Борис Минаев. Мягкая ткань. Книга первая. Батист
Опубликовано в журнале Знамя, номер 2, 2016
Борис
Минаев. Мягкая ткань. Книга первая. Батист. — М.: Время,
2015.
Первый взгляд на роман Бориса Минаева
обманчив. Кажется, что и книжка неболь шая (ну что в такой успеешь сказать!), и название
готово увести куда-то не туда: может померещиться что-то вроде: «быть как шелк,
как пух, как мех». Но все это только кажется. Нити повествования, хотя и не
пересекаются пока в первом из обещанных трех томов, кажутся внутренне
связанными, однородными и ложатся плотно. Именно из таких и создаются истории —
отдельных людей, семей, идей — история эпохи. Автор вытягивает петли сюжета за
кромку того времени, в котором пока живут герои, и, что будет потом, сообщает
через запятую, в придаточных предложениях, потому что общий ход не меняет
судьбы — только прибавляются обстоятельства. Все это
пространство жизни людей и истории страны от начала Первой мировой войны до
наших дней на наших глазах Минаев заполняет деталями, бесконечными
перечислениями, огромными периодами, которые он набрасывает на вещество жизни,
соединяя большое и малое, объективное и субъективное, бытовое, метафизическое,
интеллектуальные прозрения героев и заблуждения времени, которые выглядят
такими из сегодняшнего дня, а тогда казалось — являют суть вещей. Взгляд
писателя поднимается выше и выше — туда, откуда сюжеты и перипетии истории
укладываются в четкую, плотную и гармоничную структуру жизненной ткани, где
всему есть свое место и ничего нельзя выбросить или изменить, не повредив
целостности.
Вообще структурообразующая метафора
книги — создание ткани — такая очевидная, простая, но очень продуктивная. Она
же становится главным композиционным приемом: сюжетные линии ложатся рядом и
образуют единое историческое поле. При этом судьбы героев, будучи глубоко и
подчеркнуто индивидуальными, придают началу ХХ века, когда происходит
большинство событий романа, как присущие только этому времени черты, так и
некоторые обобщенные проявления человеческой истории. Как процесс ткачества по сути не изменился со времен своего изобретения,
так и жизнь идет по одним законам — в «Батисте» описаны частные их проявления.
В одном из ключевых эпизодов романа
доктор Весленский на вскрытии мощей княгини Ефросиньи Полоцкой замечает, что
присутствующие там товарищи и люди образуют противоположное единство.

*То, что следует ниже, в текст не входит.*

Rows are points. Before rounding, the points of a table are all equally far from one centre. They may lie mostly on one side of it. Write the centre, to within rounding.
In the rows, 128 means zero.

Points (8 x 2):
[[138  67]
 [168  93]
 [148  70]
 [118 129]
 [169 101]
 [159 124]
 [136  67]
 [162  81]]
Centre: [135 101]

Points (13 x 8):
[[157 170 108  94 144  53  48 127]
 [155 117 117 169 128  37 129 124]
 [158 167 106 140  84  50  81 127]
 [127 157  84 113  98  64  55 122]
 [146 143 128 154  81 102  78 133]
 [ 82 152 127 117 126  57  91 133]
 [137 128  78 126  78  77 109 100]
 [135  76 109 133 111 116 101 133]
 [ 87 157 117  97 146  94  90 108]
 [105 156 105 137 116  33 110 141]
 [151 186  80 143 123  69 114 104]
 [112 133  78  83 103  66  82 117]
 [113 122  76 114 122  72 150 123]]
Centre: [148 133 114 119 135  79 100 127]

Points (21 x 14):
[[110 137 116 147 175  74 151 130 160 160 180 112 151 182]
 [136 149 160 108 176  97  95 138 110 145 180  99 120 146]
 [178 182 108 141 152  91 113 188  91 118 184 129 106 129]
 [177 125  86 170 148  84  54 184 150 144 192 124 131 134]
 [139 203 135 147 169  97  54 135 140 150 190 137 120 134]
 [168 138 130 162  92  79 101 174 153 145 217 170 107 151]
 [130 185  51 123 142  98  97 133 133 147 203 132 119 187]
 [200 143  89 155 165 104 109 172 153 179 165 111 139 140]
 [142 169 147 139 168 103 111  93 162 145 161 146 128 201]
 [173 150 135 145  83  87 107 160 131  99 122 124 142 155]
 [133 172  96 152 153  96 168 156 120 161 178 113 122 113]
 [149 181 117 120 141  85  94 156 152 167 216 103 121 137]
 [123 181  58 145 118  84  86 136 141 152 203 110 112 150]
 [125 185  99 151 169  89 103 158 155 163 224 160 117 118]
 [165 142 101 127 158 105 107 213 164 153 187 104 134 138]
 [144 136 154 157 113  92 104 197 152 198 159 119 129 163]
 [124 141 107 193 140  85 109 170  98 193 163 124 135 196]
 [132 165 126 193 156  59 101 107 177 132 163 127 127 161]
 [184 124 106 134 162  85  70 126 111 186 195 141 123 155]
 [101 144 168 151 142  79  67 163 138 172 201 140 113 155]
 [146 158  87 144 109  67  94 107 127 132 212 133  93 162]]
Centre: [135 144 109 144 140  98 104 154 135 141 158 152 127 155]

Points (30 x 24):
[[ 65 100 155 139 129 152 122  78 143 115 124 123 189 112 125 208 165 143
  115 144 168 207  97 199]
 [ 71 103 132  97 128 131 137  95 173 129 131 126  62 149  80 155 156 117
  148 152 138 218 122 164]
 [ 62  91 189 134 122 113 154  94 151  69 112 119 179 115  82 148 151 140
  110 139 159 228 114 125]
 [ 90 116 148 133 110 105 139  85 153 137 147 135 173 120  88 138 102 141
  141  82 154 180 147 150]
 [ 61 112 178 121 146 120 104  78 164 112 141  72 109 143  84 154 132 150
  110 165 136 237 126 191]
 [ 70 111 130  99 162 116 139 137 159 163 167  73 133 124 120 156 157  97
   99 207  91 152 121 167]
 [ 65  96 182 107 134  78 150  95 180 144 150  94 158 109 164 176 148 159
  141 159 126 157 172 187]
 [ 69  75 140 105 160  89 209 115 175 150 157 132 144 128 107 188 171 126
  108 156 137 139 123 155]
 [ 28  69 162 102  92  99 142  93 161 151 148 104 169 132 140 159 131 141
  114 110 104 217 136 168]
 [ 92 166 147 113 111 128 123  76 164 134 132  82 140 100  85 152 120 216
  147 159 140 179 106 161]
 [ 52 104 141  89 121 158 130 127 135 145 160 143 122 145  98 180 182 127
  123 190 158 191  89 164]
 [ 70 109 188 140  96  71 129  74 195 159 148  84 130 146 106 185 116 118
   82 170  93 190 154 141]
 [ 84 102 149 149 141 132 137 105 150 144 175 133 129 132  52 224 182 113
   87 160 130 198 118 132]
 [106 108 154 134 120 111 162  82 191 146 124  66 171 176 128 151 129 132
  151 177 162 177 147 144]
 [ 27 123 150 146  99 121 152  91 169 106 167  62 140 132 135 192 125 130
   73 167 148 168 126 144]
 [ 84 122 135 126 139 113 110 110 169 124 122  69 155 118  70 164 146 100
   72 167 164 146 125 125]
 [ 23 128 146 139  94  92 171 149 185 157 120 130 168 129 121 158 156 134
  134 195 124 188 101 161]
 [ 83 129 110 131 133 167 155 103 154 109 171 102 193 115 151 163 146 173
   97 207 132 172 135 162]
 [ 69 141 183  97 127 143 145  57 161 139 141  63 136 120  86 171 139 127
  101 165  91 211 151 140]
 [ 56 109 107 106 136  78 173 106 101  83 115 118 154 134 128 201 131 178
  104 185 124 158 119 136]
 [106  91 155 104 176  75 183  76 148 106 107 109 120 156 128 226 155 178
  105 189  97 177  83 167]
 [ 55 126 164 147 130 131 124 106 131  55 148 108 117 119 118 136 161 143
  120 175 180 224  82 160]
 [105 106 109 121 158 133 147  84 179 158 156  93  79 104  99 138 143 130
   99 193 156 204 116 134]
 [ 79  59 126 130 165 161 124  78 160 158 157  80 149 129 115 169 130 159
  132 136  98 188 162 123]
 [ 75 126 136 111 145 112 132  99 159 117 104 100 137  78  70 145 175 131
  128 199  88 229 135 123]
 [ 85 109 193 149  91 106 126  91 148 146 195 108 142 124  68 157 158 141
  126 126 148 131 134 105]
 [ 43 125 149 121 117  79 153  96 149 104 134  93 116 163  91 160 141 123
  119 190 176 146 111 173]
 [ 63 145 142  93 119 160 157  66 145 154 131  94  93 156 139 147 141 134
  124 207  82 201 141 165]
 [ 93 128 143  98 128  79 130 106 136  98 125 103 173 119 117 141 112 108
  147 162 103 199 167 173]
 [ 78 109 140 145 120 157 162  89 100  85  90  81 142 117 115 182 158 128
  131 171 147 139  67 191]]
Centre: [100 112 156 146 123 115 136 101 145 128 125 120 128 133 133 150 162 153
 103 149 104 170 105 146]

Points (30 x 24):
[[139  77 119 157 156 158  82 113  75 163 129 154 143 133  81 152 170  91
  153 171  93 124 110 131]
 [145  45 124 136 115 162  84 138  99 152 128 166 123 121 133 170 172 124
  110 174 150 134  95 122]
 [127  36 138  87  97 150 166 156  74 148 137 187 114 130  83 176 118  89
  122 175  94 104 146 120]
 [164   7  93 111 139 124 112 151 100 169 120 184 119 133  86 151 115  91
  120 159 116 145 161 111]
 [150  54  92 131 127 172 106 111  95 125 135 110 175 116  51 198 131  94
  128 192 151 118 117 136]
 [159  39 121 133 170 147  98 116  82 170  94 122 147  93  87 140 158 110
  145 181 109  98 168 139]
 [130  40 151 114 144 176 100 135  93 151 107 169 155 134  99 165 125 177
  164 196 130 123 160 170]
 [166  48 116 125 151 112 121 124  62 156 142 145 107 154  73 159 172 105
  164 165 100 114 111 145]
 [116  17  83 138 107 124 145 121  77 131 136 160 104 131 107 162 164  80
  125 160 131 133 114 132]
 [127  49 144 106 145 100  89 107 120 153 165 130 148 134  89 197 105 129
  144 154  89  88 151 137]
 [159  50  90 101 132 127 115 135  61 160 168 147  95 111  85 192 148 148
  119 193 147 135 105 105]
 [140  44 106 113 147 147 145 135 101 150 142 201 161 121  59 160 153  86
  172 197 114 126 115 103]
 [149  72 144 111 171 123 110  94 125 137 146 106 124 137  99 144 122  69
  136 172 108 108 115 121]
 [126  51  92 100 141 146 124 142  94 225 121 192 147 107  91 166 121 111
  143 171 124 142 108 148]
 [157  32 141 108 112 161 110 163 121 166 163 188  92 142  77 128  93 129
  130 163 108 112 135 160]
 [170  35  86 138 109 158  59 142 109 132 126 143  96 128 109 139 141  95
  124 215  87 104 103 157]
 [149  62 167 107 157 159 120 111 108 168 123 178 153 159  86 168  98 112
  131 156 108 115 135 103]
 [130  42 114 139 105 138 126 152  54 146  81 155 138 174  81 189 146 139
  121 181 105  86 120 140]
 [131  25 144 105 106 163 117 161 111 174 130 166 139 136 114 179 106 131
  179 170 131 146 120 141]
 [161  42  96 117 126 106  88 161 125 144 157 165 140 144 105 150 134  98
  112 178  96 178 113 151]
 [176  33 100  94 104 123  91 131  59 169 132 129 101 133 100 169 107  81
  154 184 121 129 127 141]
 [129  49 133  93 149 121 128 152  58 142  92 152 136 135 100 179 140  90
  138 173  99 110 104 160]
 [147  30 125  95 137 141 111 104 118  98 122 126 164 149  77 185 106 110
  107 227 107 119 126 143]
 [134  63  79 127 119  78 170 109 146 120 137 182 131 122  85 197 153 138
  119 181 149 159 125 147]
 [ 99  50  81  84 157  86 125 163 116 142 147 156 119 146  70 155 153 115
  137 185  69 110 128 161]
 [138  54  88  99 107 112 110 112  71 120 161 179 166 138 116 160 162  68
  131 162 120 122 120 166]
 [143  18  98 135 141 145 107 120 121 187 146 148 129 130 120 163 121  88
  175 206 146 132 120 152]
 [161  69 136  99 144 172 126 131  81 199 136 164 168 140  67 171 135 123
  125 209 127  93 132 169]
 [206  36  95 105 103 125 185 169  80 133 135 171 145 141  94 153 151  95
  127 169  86  93 130 132]
 [119  77 117 114 126 159 179 153 119 121 177 143 152 160  80 204 162 113
  125 182 130 132 152 159]]
Centre: [148  90  80 115 116 143 134 126 116 135 127 150 132 123 106 150 118 139
 139 178 109 107 141 137]

Points (29 x 24):
[[127  91 117 186 189 215  99 151 147  64 125 125 174 163 162 135  96 103
  144 162 195 150 109 151]
 [145 127 130 182 174 192  94 123 128  80 123  97 174 140 157 121  91 120
  111 147 102 198 104 197]
 [137 125 155 161 148 190  96 109 162  76 122 105 152 126 158 119  70 127
  112 200 138 144  98 190]
 [181 130 131 186 120 186 104 156 158  72 131  91 161 159 169 117  39 133
  108 160 143 136 128 171]
 [136 150 152 149 136 173 112 116 144  96 132  79 156 128 100  80  63  92
  118 148 168 133 100 192]
 [133 117 101 196 185 209 144 118 146  65 160 137 149 132 129 148 138 111
   69 156 157 120  77 143]
 [151 125 117 206 199 209 127 140 112  72 138 151 188 134 121 140 131  78
  108 137 133 118 112 201]
 [125 138 149 214 220 188 108 131 143 103 149  90 134 118 150 114  71 143
  116 174 138 119 126 155]
 [135 131 163 167 149 173 150  91 146  82 120 105 222 151 180 111  96 147
   91 139 131 131 105 134]
 [145 154 140 203 148 177 128 123 162  80 135  88 141 173 145  98  38 125
  101 165 125 143 112 183]
 [121 109 151 185 194 135 120 105 140  77 184 119 150 165 157 122  66 141
  141 149 107 112 141 143]
 [136 140 102 191 173 197 117 106 131  64 163 109 162 136 134 107  70 148
  161 117 159 167 108 148]
 [103 119 114 196 141 196 125 150 135  76 122 109 149 142 125 116  51  74
   68 152 137 135 125 182]
 [153 120 165 187 222 207 107 154 200  96 136 103 130 133 141 130  81 129
  121 128 132 150  97 181]
 [128 119 103 189 148 198 104 125 165 104 144 109 187 144 147 140  86 118
  140 165 156 149  82 135]
 [115  88 121 210 166 187 106 110 156 127 104 145 171 101 183 171 101 115
  158 122 147 173  87 148]
 [183  92 135 178 162 138 143 204 133  52 128 187 158 114 177 157  87 123
  132 150 215 152  99 166]
 [106 148 150 180 198 187 128 126 142  32 151 121 149 118 122 127  73 113
  108 171 147 142 116 163]
 [168 107 138 200 175 216 107 145 143  86 174 115 142 120 117 107  55  96
  100 142 157 128 156 148]
 [124 132 160 223 156 194  95 132 152  95 154 126 186 143 129 100  89 139
  128 172 163 144  95 162]
 [103 143 176 156 142 182  88 132 136 100 144 108 140 173 165 128  38 118
  140 123 117  98 115 161]
 [132 123 112 212 144 159 112 139 131  59 120 132 165 131 128 177  95 121
  114 198 111 162  94 175]
 [135 143 138 185 140 159 152 119 156  99 149 122 167 156 112 118  90  93
  145 207 139 139 113 208]
 [140 119 105 180 188 191 133 110 170 110 133 145 174 113 115 153  98 140
  124 187 116 131  84 185]
 [116 152 143 171 190 195 167  98 148  75 138 106 141 146 102 151  73 110
   93 143 159 151  62 191]
 [118 152  91 134 169 172 125 124 166  84 113 129 157 186 110 116  68 132
  126 148  91  96 124 201]
 [124 120 136 204 130 168 125 118 128 111 185 118 170 117 100 126  75 119
   87 154 139 187 104 153]
 [159 112 164 184 188 174 112 127 120  76 148 138 187 120 145 170  71 125
  129 138 115 133  76 135]
 [126 137 139 191 175 221 126 138 156  71 151 113 123 161 136 174  74  96
  140 132 118 155  94 176]]
Centre: [151 141 141 163 159 144 129 130 130 121  95 160 118 156 135 145 116 137
 102 117 172 145 150 156]

Points (31 x 24):
[[109  59 101 146 147  38 165 112 124 162 118 145 122 108 104 175 117  97
  185 131 122 134 139 119]
 [ 88 126 111 111 104  74 171 141 139 143 122  87  76 100 122 168  56 146
  109  83 125 129 114 105]
 [ 92 158 120 138  71  63 166  79 126 164 155 143 122 151 128 229  94 106
  136 119 129 102 102  89]
 [128 134 117 132 106  50 138 130 162 154 115 140  77  98  81 200  83  94
  121 116  69 112  77 103]
 [ 71  78 113 142  97  25 147 117 164 181 147  85 109 134 113 156 112 102
  118 124  69 146 101  40]
 [ 51 124 127 147  93  72 178 113 156 193 131 119  77  87  97 201 103  96
  139 107 129  89 123 111]
 [ 75  88 123 115  92  71 147 123 101 201 146  82 114 104 100 200  80  83
  114  95 117 169 103 100]
 [106 105 131 141  63  70 152 141  87 140 167  66 123 121 123 172  75 109
  128 131 102 115  92  69]
 [ 88 122 128 124  85  43 140 120  96 153 141 137 104 179 147 183 117  86
  128 145  74 141  88 118]
 [ 83 149 140 127  92  43  92 120 139 150 135 114 113 152 105 189 109  90
  128  88  89 105 125  62]
 [ 78 168 123 139  83  72 183 112  99 158 109 114  96  67  96 193 114 114
  127 106 139 131  90 113]
 [ 73 102 157  78 105  33 110  93 126 164 161 128 116 138 108 162  82 119
  132 107 140 137 124 116]
 [ 91 102 131 145  86  54 139 137 161  92 137  66 103 101 126 194 100 109
  133 140  58 131  88 106]
 [ 57 118 114  79  95  70 108 115 145 176 146 102 114 132 117 149  97 105
  110  95 149 137  89  58]
 [144 146 112 111 101  55 159 140 113 139 166 113 100 139 123 206 143  93
  111 124  70 167 111 101]
 [ 96 111  80 116  95  45 149  81 135 163 136 104 116 118 159 207 112  64
  134 146  76 118  84  75]
 [112 107 165 180  77  47 183 108 155 204 122 105  79 129  93 149  88  77
  124 110  93 125 106  66]
 [105  84 132 109  99  15 144 100 143 176 127 100  97 102 141 157 117 138
  154  85 108 117 126  96]
 [ 88 157 113 104  64  60 129  76 130 154 107 145  91 107 101 136  77  82
  115  96 133 128 145 114]
 [111 109 111 125  72  89 169 119  96 168 112 122  43 136 122 155 130  85
  127 154 110 176 128 117]
 [ 97  94 103 161 113  46 176 100 138 190 140  90  89 109 140 226  79  96
   82 141 115 113 128  86]
 [ 57 104 124  98 141  80 149 141 113 148 117 107  76 102 136 182 112  98
  150 122  96 118 112  77]
 [ 99 145 114 118 119  56 139  70  93 184 126  98  84 120 113 182  86  30
   95 140 106 144 145 106]
 [123 146 100  95 114  31 167 106 109 154 129 121  97 135 105 195  82 116
  145 142 105 106 107  65]
 [116 113 145 107 130  38 196 116 185 158 101 151  79 100  94 149  92 107
  107 146 142 155 103  98]
 [112 122 117 135 153  40 107 146 139 177 170 104  80 137 116 207 123  74
  115 126 117 133 134 110]
 [108 140 119 155 106  48 168  85  80 159 169  84 100 116 117 176  61  68
  112 140 111 131 149  77]
 [ 89  81 112 127 104  25 166 129 107 131 118 125  94 105 109 196 137  64
  142 124 120 147 115  93]
 [ 99 162  96 133 112  26 125 142 122 150 127  95  92 115 121 157 130  81
  158 133  74 111 125 116]
 [100  67 145 153 125  47 106 116 134 169 156  75 117 127  59 175  69  98
  141 113 111 181 112 116]
 [125 101 105  66 122  34 168  69 125 153 168 155 131 136 130 161 105  86
  120 142 123 124  88 115]]
Centre: [109 117 125 143 117  92 151  89 147 151 127  98 129 131 101 154 121 105
 111 134 114 131 114 112]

Товарищи «представляли собой нечто твердое, заостренное и блестящее» —
люди были «бесформенной живой массой человеческого материала,
которая растекалась и распадалась прямо на глазах…». Соседство
твердого порядка, разрушающего ткань жизни (вскрытие мощей как квинтэссенция
этого разрушения по сути, а не просто антирелигиозная пропаганда), и
«бесформенной массы», обтекающей этот порядок, принимающей его и в перспективе,
конечно, поглощающей его, представляется и герою, и автору главным жизненным
законом, к которому можно интуитивно приближаться, эмпирически его познавать,
но обобщить и твердо сформулировать, скорее всего, не удастся. Да и не в
этом дело.
Герои романа принадлежат в той или
иной степени «бесформенной живой массе человеческого материала» — с ударением
на слове «живой». Один из них — доктор Весленский — еще один доктор в череде,
может, самого талантливого и гуманного сословия героев русской литературы
первой четверти ХХ века и об этом времени.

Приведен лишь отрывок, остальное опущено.